Em entrevista concedida ontem, o treinador reclamou de tudo o que acha que anda errado no Morumbi. Da apatia dos atletas a Lucas, passando pela falta de líderes e a timidez. Foram vários os alvos de suas duras críticas.

Fez, basicamente, o que o presidente Juvenal Juvêncio espera dele. A pouco mais de um mês do fim da temporada, foi contratado para incendiar um grupo de jogadores que, para a diretoria, é morno e precisa de uma chacoalhada para salvar o ano.
O São Paulo não venceu os últimos sete jogos que fez no Brasileiro. E, com a queda na Sul-Americana, tem no Nacional o único caminho para ir à Libertadores-2012.

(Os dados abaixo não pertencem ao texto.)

Below is a small trained network, with its code and all its weights. Each question gives an input and a class and asks what happens when units are switched off, that is, made to give their printed mean instead of their output.

import numpy as np


def w(rows, s, z=0):
    codes = np.array(rows[::2]) - 128.0
    scale = np.full(codes.shape[1], s)
    scale[-1] = z or s
    return codes * scale


def f(y):
    return np.maximum(y, 0)


def log_softmax(a):
    a = a - a.max(-1, keepdims=True)
    return a - np.log(np.exp(a).sum(-1, keepdims=True))


def net(x, mask):
    res = np.array(x, float).reshape(1, 6) / 4 @ E
    y = f(res @ A[0][:, :-1].T + A[0][:, -1])
    res = res + np.where(mask, y, B[0][:, -1]) @ B[0][:, :-1]
    return log_softmax(res[-1] @ U[:, :-1].T + U[:, -1])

"Dei um alerta, falei que somos felizardos de ainda termos sete rodadas para definirmos se queremos passar as férias com sorriso ou melancolia", afirmou Leão.

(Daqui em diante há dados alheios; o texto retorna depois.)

Below are the code and all the weights of a small trained network. Each question names an input and a class and asks about switching units off, where a switched-off unit gives its printed mean instead of its output.

import numpy as np


def w(rows, s, z=0):
    codes = np.array(rows[::2]) - 128.0
    scale = np.full(codes.shape[1], s)
    scale[-1] = z or s
    return codes * scale


def norm(h):
    return h / np.sqrt((h * h).mean(-1, keepdims=True) + 1e-5)


def f(y):
    return y / 2 * (1 + np.tanh(0.7978845608 * (y + 0.044715 * y**3)))


def log_softmax(a):
    a = a - a.max(-1, keepdims=True)
    return a - np.log(np.exp(a).sum(-1, keepdims=True))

O treinador defende que, para sair da onda decadente, o time mude radicalmente de cara. Precisa melhorar a pegada, vibrar mais, deixar a timidez de lado e falar alto.
"Eles são pagos para jogar do meu jeito", afirmou.
Apesar do discurso motivacional e da promessa de que irá recuperar Lucas ("Comigo, ele vai jogar"), o técnico não parece muito otimista.
Questionado se poderia deixar o São Paulo atual tão vibrante quanto o time que foi campeão paulista de 2005, foi enfático: "Não se faz cascudo sem um coração feroz".
E, na onda de críticas, sobrou até para Rogério. O técnico deu a entender que não aceitará que o goleiro jogue no sacrifício e confirmou que o capitão não enfrentará o Vasco amanhã, no Rio -- Luis Fabiano, também machucado, é outro que fica fora.
Leão quer aproveitar a ausência de Rogério para tentar resolver outro problema detectado: a liderança exclusiva exercida pelo camisa 1.
"A voz do Rogério pode até ser eterna fora de campo, mas não dentro. Precisamos de um segundo comando."